GRAVEHOPPING von dem Slowenen Jan Cvitkovic steht dem entgegen,
verspricht vergnügliches Balkankino, mehr im Sinne Kusturicas,
aber nicht ohne die morbiden Momente der Existenz auszulassen.
Pero ist professioneller Begräbnisredner, dem sein eigener
Vater mit einer Vielzahl von Selbstmordversuchen zusetzt.
Er liebt Renata, die sich in anderweitigen, unschönen
Verwicklungen befindet. Tragisch und komisch, mit einer Prise
schwarzen Humors, stellt sich der Film dem Tod und dem Leben,
der Existenz.
Dokumentarische Formen spielen immer mehr in die Welt des
fiktionalen Films hinein, wo sich die Wirklichkeit nicht mehr
als endgültig fiktionalisierbar erweist, wo, wenn Geschichten
erzählt werden wollen, immer auch ein "wahrer"
Zustand des Landes miterzählt wird. Der israelisch-palästinensische
ATASH (dt. Durst) von Tawfik Abu Wael ist ein Beispiel, wo
über die Geschichte einer palästinensischen Familie
ganz viel von dem Zustand des Landes erzählt wird, ohne
aber vordergründig den israelisch-palästinensischen
Konflikt in den Fokus zu nehmen. Was potentielle westliche
Geldgeber irritierte, die dem Film ihre finanzielle Unterstützung
versagten. Die Geschichte von den Kohleflözern, die in
einem verlassenen Truppenübungsplatz ihr Dasein fristen,
geht aber weit über den familiär-politischen Plot
hinaus.
Die älteste Tochter der Familie wurde vergewaltigt und
hat nach palästinensischen Werten damit die Ehre der
Familie verletzt.

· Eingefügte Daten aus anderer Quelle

In the rows, zero is written as 128.
One turn or mirror swaps these rows in pairs. Which row does each one swap with?
duzu: [ 92 157 137 114  99 144 142 136 143  97 126 149 141 125 118 142 141 153]
vuku: [ 86 144 155 119 110 132 165 138 136  94 106 139 132 134 110 154 138 108]
dif: [129 192 171 136 142 127 158 120 124 104 138 117 146 129 139 145 132 147]
zalit: [136 116 133 116 161 105 146 120 109 133 109 138 158 147 122 162 143 122]
Pezaf: [128 196 160 132 119 130 163 121 135 111 157 152 129 151 124 147 144 143]
Dev: [ 93 157 133 112 111 119 142 127 135 104 138 142 148 130 109 166 142 156]
Kudi: [131 136 148 163 136 111 131 100 116 147 131 160 162 140 149 148 130 129]
gora: [ 99 155 160 126 147 132 185 142 136 125 126 140 153 144 153 134 151 135]
gub: [137 100 115 160 127 152 126 123 158 120 142 140 115 146 120 140 141 117]
Kenu: [180 122 143 151 137 130 138 114 143 131 150 114 126 149 149 157 158 134]
Miku: [129 101 122 158 124 153 134 118 167 117 133 151 119 146 120 141 130 113]
Bos: [116 149 163 124 132 133 154 178 114 104  97 135 141 151 125 159 139 123]
Vore: [126 169 151 122 156 110 153 109 114 112 126 126 162 119 129 157 141 156]
vuve: [130 144 137 157 136  99 136 101 109 151 141 153 155 148 140 148 131 121]
mak: [124 102 125 156 121 150 127 118 169 108 144 149 121 151 122 128 136 121]
div: [182 159 143 134 133 104 165 128 150 128 129 127 120 155 113 152 131 113]
devi: [156 108 129 133 123 126 147 141 121 119  93 130  92 154 134 128 134 118]
Vot: [148 138 154 128 117 121 134 137 120  91 126  91 124 158 121 165 168 147]
keva: [130 128 146 121 154 104 169 131 119 117  98 150 101 144 119 122 152 116]
Kek: [ 87 164 135 115 115 136 140 137 138 108 127 141 143 125 111 152 141 156]
Sizi: [153 131 156 135 116 124 140 138 122  97 125  87 123 156 126 159 167 152]
dugod: [123 128 161 142 114 150 156 167 109 113 118 108 133 164 163 154 139 129]
Pagub: [108 146 165 118 104 122 157 141 127  80 111 110 129 142 109 162 151 124]
vumel: [108 166 153 127 125 139 123 158 146  96 124 144 149 124 108 119 142 120]
savop: [143 126 112 139 107 151 149 128 151 140 133 134 111 156 120 133 102 123]
Pap: [154 140 151 130 142 113 145 117 123 145 136 160 151 131 160 122 122 104]
luza: [ 86 154 133 119  98 137 149 132 146 105 136 151 148 130 115 145 134 148]
poka: [145 127 149 170 132 136 122 101 126 137 147 150 135 135 153 116 122 119]
bod: [155 173 154 150 119 125 149 113 127  94 153 139 121 162 128 142 166 161]
Pak: [132  89 137 117 110 158 142 134 144 104 137 143 110 154 135 118 132 141]
kig: [133  87 141 120 113 163 139 133 138 110 122 143 110 159 135 125 135 123]
muli: [178 164 163 146 124 113 165 138 134 117 139 126 112 173 133 139 123 125]
Niz: [138 105 135 119 154 106 141 119 105 138 112 137 154 145 117 165 140 124]
pas: [158 152 159 127 134 129 121 144 109 111 122 119 170 131 147 127 116 142]
Bisu: [177 129 142 144 143 131 147 110 136 150 151 142 127 138 155 130 142 118]
bugum: [138  94 122 157 127 138 114 115 153 109 149 136 123 147 121 145 142 127]
fufo: [138 117 139 155 133 136 174 117 142 118 129 116 109 147 163 107 154 128]
Vom: [151 156 162 131 137 106 135 140 101 122 121 147 159 134 151 117 116 120]
Rof: [154 179 176 145 121 131 167 130 134  95 149 115 119 153 137 134 127 144]
sov: [142  78 139 111 134 140 137 123 124 124 117 144 130 160 129 141 131 116]
Gil: [150 167 160 152 123 123 136 122 120 101 163 130 124 167 126 135 162 163]
dutaf: [ 82 141 150 128 113 121 161 139 150  96 116 142 140 131 118 155 130 102]

mak swaps with luza
Gil swaps with vuve
gora swaps with fufo
vumel swaps with savop
duzu swaps with Miku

Die Tradition gebietet eigentlich ihren
Tod, der Vater aber hat entschieden, mit seiner Familie ins
Exil zu gehen, fernab einer sozialen Gemeinschaft. Brisant
wird der Kampf ums Wasser an diesem verlassenen Ort. Weit
von der Pipeline entfernt, wird die Frage nach dem Durst zum
alltäglichen Kampf ums Dasein. Ein Existenzkampf, der
zeigt, wie sehr die Frage nach dem Wasser zur eigentlichen
Problematik geworden ist in den Ländern, in denen die
Sonne immer scheint. Das Öl, das wird angesichts der
wichtigen Wasser-Pipeline klar, ist mehr eine Frage der internationalen
Verflechtungen als alltäglicher Garant für das Leben.
Worum es in den östlichen mediterranen Ländern geht,
ist der Durst. Und auch der Durst nach einem selbstbestimmten
und freien Leben, jenseits der patriachalischen Werteordnung.

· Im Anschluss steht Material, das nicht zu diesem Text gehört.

Each path below is one point turned by a fixed rotation once a step. After each direction that follows a path, write how fast that rotation turns it, in degrees a step (0 if it stays still).
Each turn is a multiple of 5 degrees from 10 to 175, or 0.
Each row of a path follows its step; steps can be skipped.
Rotation 1:
step 0: 7; -18; 5; 30; -56; -36; 7; 35; 9; -23; -20; 25; -27; 13; 10; 15; -22; 13; -10; -19; 21; 22; -14; -32; 3; 12; 5; 26; -42; -23; 17; -11; -30; -6; -46; 31; 7; -7; 9
step 1: -48; -27; 26; 30; -11; 10; 11; 15; 1; 25; -48; -12; -19; 19; 17; 20; -23; -10; -31; -29; -3; -12; 23; 7; 13; -10; -6; 2; 36; -34; -14; -24; 36; 4; -4; -33; -21; 32; 25
step 2: 18; -25; 3; -23; -3; 3; -8; -16; 11; -7; -13; -8; -17; 16; 22; -10; -13; 6; 0; 45; -25; 42; -38; 16; -27; 42; -29; -17; 17; -21; 10; 26; 70; -12; 0; 16; -14; 19; 11
step 3: -39; 20; -36; 8; 1; -5; 12; 17; 11; -56; 10; 2; 15; 29; 15; 15; -12; 38; 29; 0; -39; -27; -27; 23; 18; -13; -35; -22; -41; -3; -30; 3; 11; -30; -3; 2; 1; 9; -20
step 4: -11; 5; -8; 17; -26; -8; 20; 52; 0; -43; -33; 44; -22; -9; 22; -16; 11; 17; 17; -24; 5; 24; -10; -47; 25; 23; 19; 23; 6; 15; 24; -4; -11; -14; -43; 9; -1; 2; 31
step 5: -16; -16; 39; 14; 0; 32; 48; 16; -8; 20; -36; -10; 10; 15; -12; 6; -5; 34; 1; -29; -3; -42; 1; -1; -14; 15; 16; -9; 50; -10; -12; -15; 22; 2; 19; -24; -34; 32; 44
step 6: -2; -14; 12; -52; 0; 26; 12; -44; 22; 10; 14; 3; -15; 2; 21; 10; -14; 32; 21; 27; -9; 21; -42; -15; -36; 41; -27; 10; 29; -5; 9; 45; 8; -35; 6; 16; -3; 25; -9
step 7: -36; 9; -34; 6; -15; -20; 22; 5; 39; -17; 41; -15; 19; -7; 19; 10; -23; 59; 25; -1; -4; -23; -9; 11; 1; -14; 12; 2; -51; -19; -17; 4; -14; -41; -19; -24; -27; -11; -17
step 9: -1; -17; 37; -13; -26; -7; 35; 24; -5; 42; -30; -39; 16; 16; -5; 6; -24; -3; -5; -6; -11; -29; -19; -8; -36; 1; -3; -47; 3; -20; 23; -15; 13; 13; 23; -38; -11; 33; 42
step 10: -3; -3; 10; -43; -47; 13; -7; -23; -14; 8; -7; -2; -24; 0; 11; 8; -38; 24; 20; 25; -13; 32; -14; -22; -12; 4; -56; -22; 12; -14; -11; 42; 13; -22; 2; -7; 22; 12; -52
7; -3; -5; 3; -4; 1; 13; 5; -4; 12; 12; 14; -7; 15; -3; -9; 8; 5; 3; 10; 6; 18; -1; 6; -8; 8; -1; 1; 3; -3; 18; -10; 0; -3; -9; 3; 9; -6; -5  175
2; 1; -1; 0; 11; 8; 1; 9; 8; -17; 8; 3; -9; -3; -15; -13; -1; 13; 8; 4; -2; -9; 6; 0; 1; 1; 8; -1; 17; -3; -3; 11; -5; 7; -1; 2; 18; 11; 7  45
-3; -4; 5; -2; 4; -3; 11; 9; 6; 10; 2; -15; -6; 8; -5; 5; -6; -8; 2; 2; -11; -3; -10; -1; 1; -11; -8; 1; -6; 13; 2; 8; -16; -8; -7; 23; 7; 7; -4  110
-1; 8; -1; 13; -4; -3; -10; 3; 1; 2; 13; 8; -2; -9; 9; -3; -6; 8; -1; -7; 4; -12; -19; 2; 4; 6; 5; 2; -12; 9; -7; 0; 6; -5; -8; 1; 17; -5; -17  95
7; -4; 6; 10; -9; 3; 1; -5; 2; 1; -8; -4; 6; 13; -24; 3; -2; 16; 8; 3; 1; -4; 8; 3; 1; -3; -5; -4; 0; 6; -21; -13; 2; 1; -8; 0; -8; -6; -13  160
5; 1; -4; -5; -9; -8; -1; 3; -2; -9; 7; -3; 6; 12; 5; -21; 5; -8; -2; 0; -4; -9; 0; -13; 5; -7; 0; 15; 5; -17; -10; -8; -7; -18; 3; 4; -1; -8; -3  95
7; -4; 0; -3; 2; -9; -10; 0; -12; 15; 4; 7; -18; -1; -3; 0; -16; -5; 1; -2; 0; -5; -7; -1; -13; -5; -3; -1; 20; 8; -9; -10; 5; -10; 5; -6; -4; 9; 9  90
13; 2; -11; -5; 8; 18; 1; -9; 7; 2; 1; 8; 4; 2; -9; 0; -13; 1; 1; -13; -7; 6; -20; -6; 2; -8; -15; -3; -7; -14; 2; 0; -4; 6; 5; -3; 1; -8; 5  100
Rotation 2:
step 0: 29; 17; 4; -29; -9; 6; 29; 17; -2; -16; -17; -17; 4; 46; 65; -24; -22; 16; -29; -7; -6; 1; -13; 47; 9; -38; -13; 20; -29; 2; -6; -11; 33; -3; -21; -15; 40; -39; -10
step 2: -12; 49; -12; -11; 7; -20; -29; 6; -13; 39; 15; 35; 5; -19; 23; 30; 34; -3; 22; 11; 31; 1; 4; 11; -2; -19; 55; 59; 31; -9; 23; -17; -15; 12; 9; -5; -5; -15; -42
step 3: 3; -23; 11; -40; -4; -25; 19; -19; 39; 14; -57; 23; 21; 10; 10; 55; 29; 18; -6; 7; 21; -8; -35; 13; -14; -6; 2; 12; -9; 28; 13; -16; 15; -3; 45; 13; -10; 47; -30
step 4: -6; 20; -8; -24; -15; 17; 34; -51; -38; 43; -16; -31; 19; -6; 9; 20; -24; 14; 7; 14; -1; 20; -36; 37; 7; -1; -6; -41; -13; -13; 20; 1; -36; -3; 14; -25; -31; 40; 31
step 5: -18; 39; 4; 1; 18; 11; -1; 2; -46; -57; -7; -17; 9; -40; 3; 12; -3; -9; 29; 41; -37; 4; -21; -20; 25; -32; 18; -28; 40; 1; -18; -3; 3; 0; 34; -6; 32; 36; 13
step 6: 53; 15; 26; 34; 17; 44; -10; 38; -9; -4; 21; -2; 23; -8; 1; 18; 34; 6; -31; 36; -20; -6; -2; 18; 4; -33; -15; 10; -21; 27; -53; -34; 9; -28; 29; -10; -16; -4; 4
step 7: -16; -77; -14; 6; -38; 39; -19; -11; -38; -9; 12; -8; 22; 54; 25; -4; 11; -16; -7; 32; -19; -46; 26; 10; -4; -10; -6; 11; -8; -2; -4; -35; -12; -18; -17; -7; -10; 13; -8
step 8: 13; -15; 15; -28; 3; 0; -32; 2; -15; 44; 37; 0; -12; 36; -17; -3; -17; 0; 57; 25; -6; -31; 23; -46; 5; 4; 16; 24; 19; -55; -19; 32; -7; -8; 31; 15; -21; 15; 7
step 9: 54; -7; 25; 9; 30; -34; 0; 3; 0; 9; -37; 6; 28; 17; -33; -19; -22; -14; -1; -8; -42; -10; -22; -26; -64; -16; 37; 29; 14; -13; 31; 2; -4; -9; 24; -9; -3; -9; -27
step 10: 26; 5; 14; 34; -23; 8; 36; -43; 16; 6; -5; -23; 59; 17; -45; -36; -8; 7; -23; -22; -13; -33; -14; 15; 7; 37; 6; -3; -14; 20; -4; 19; -2; 44; 3; 32; 0; 36; -3
-14; -6; -1; -2; -6; -13; -7; 9; -3; 5; 4; -7; -9; 8; -6; 17; 4; -1; 8; -3; 4; -15; 11; 4; -10; 3; 2; 10; -1; 3; 12; -1; 8; -3; 10; -3; -20; -6; -4  65
-14; 9; -2; -19; 11; 8; 2; -3; 1; 1; -5; 3; -6; -6; 13; 0; 13; 13; -4; -15; 3; -11; -1; 6; 3; 1; 2; -9; -1; 2; -2; -7; -14; -4; 14; -8; 6; -6; -7  25
0; 3; -4; 8; 2; -2; -12; -9; 11; -9; 2; 0; -7; 7; -9; -16; -9; 14; -11; -10; 2; -7; -4; -15; 6; 2; -5; -9; 7; 2; 4; 5; 1; -2; -8; 4; -15; -15; -9  20
-2; 5; 6; 14; 1; 6; 8; 13; 1; -10; 8; 4; -1; -4; 3; 8; 11; 8; -12; -5; -11; 3; 0; -2; -3; 6; 4; 14; 2; 4; 3; 7; -15; 6; -9; 2; -9; 16; -17  95
4; -6; -1; -1; 8; -2; 6; -12; -2; 0; 0; 3; -24; 12; 8; 9; -13; 2; 5; -4; -4; -1; -6; 7; 7; 3; -21; 7; -1; -17; 0; -6; -1; -7; -3; 5; 2; 12; -6  90
3; 6; 3; -10; 1; -10; 12; -9; 7; 9; -3; 4; 13; 6; 2; 1; -2; -14; -13; -9; -4; -9; 8; -3; 8; 7; 14; 16; 3; -16; 3; 2; 0; 0; -4; 13; 3; -11; -4  45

Wie unterschiedlich das Leben und die Fragestellungen der
Existenz sein können, das zeigen die Mittelmeertage in
ihrer eindrucksvollen Rundschau über Griechenland, Kroatien,
Slowenien, Serbien und Montenegro, Türkei, und natürlich
auch in dem Blick auf die heilere Welt von Frankreich. UN
HOMME, UN VRAI von Arnaud und Jean-Marie Larrieu zeigt im
Vergleich zu den östlichen Produktionen Leichtigkeit
und Müßiggang, darüber die Neuerfindung von
Wirklichkeit, die Selbstkreation. Boris und Marilyne waren
schon einmal ein Paar, als sie fünf Jahre später
zufällig wieder aufeinandertreffen. Sie beschließen,
ganz existentialistisch, ihrer Liebe eine neue Chance zu geben
und tun so, als würden sie sich eben erst kennenlernen.

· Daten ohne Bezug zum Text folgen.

x =
[[ 54  20 -55  18 -19  29 -19  14  13]
 [-56 -13 -27  61 -61 -31  36  17   0]
 [ -3   7 -55 -28  24  17   3  37   7]
 [ -2  26  11   4   4   6 -12  -1  -1]
 [-81   1 -23  30  23   4   6  -6  29]
 [-50 -12 -19  51 -53 -25  31  18  -1]
 [-46   8 -67  45 -38 -37  34   6  11]
 [  0  58  20 -19   9  49 -27 -14   7]
 [-59  25 -74 -40  45  23  57  43  27]]
Counting starts at 1.
The entry at row 2, column 1 -> -56
Give the entry directly above -40.
A: -19
Give the entry directly below -2.
A: -81
The entry in row 3 and column 1 is -3
The entry at row 1, column 3: -55
The entry directly below -3: -2
Give the entry just right of 14.
A: 13
Give the entry directly below 30.
A: 51
Give the entry just left of 49.
A: 9
The entry directly below the largest entry is -28
Give the bottom-right entry.
A: 27
The entry just left of the centre entry: 30
The entry at row 1, column 2: 20
Give the entry directly below -14.
A: 43
Give the top entry of the column that holds the largest entry.
A: 18
The bottom-left entry -> -59
Give the entry in row 1 and column 1.
A: 54
Give the centre entry.
A: 23
Give the entry directly below -31.
A: 17
Give the bottom entry of the column that holds the largest entry.
A: -40
Give the entry in row 2 and column 2.
A: -13
The entry just left of -6 -> 6
Give the entry directly above the centre entry.
A: 4
The entry in row 3 and column 3 -> -55
The entry just right of the smallest entry -> 1
The entry directly below the smallest entry is -50
The entry at row 3, column 2 -> 7
The entry just left of the largest entry -> -27
The entry directly above 34 -> 31

m = 9366  6094  2806  2684  8010  4170  9167  1861  4066  4534  5935  2295  7505  3429
The second entry from the left is 6094
The last entry -> 3429
The entry just right of 4170 -> 9167
Which number is the 3rd entry from the right?
Answer: 2295
The third largest entry is 8010
The first entry from the left: 9366

Questions about the array below. Indices start at 1.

Das Mittelmeer ist eben ein weiter Raum. Und schön
ist es, dass die diesjährigen Mittelmeer-Filmtage den
Blick weit halten. Übrigens wurde - zumindest in Deutschland
- zuerst 1984 auf der Berlinale der Blick auf die Mittelmeerländer
als Länder von Filmproduktionen gerichtet, die ganz eigene
Themen haben, auch ganz eigene Weisen, diese zu erzählen.
Damals wurde aus der "Info-Schau" das "Panorama",
abgeleitet vom damaligen "Mittelmeer-Panorama".
So sehen wir heute in München die "Mittelmeer-Filmtage"
als ein Stück Panorama, Berlins und der Welt, am Mittelmeer.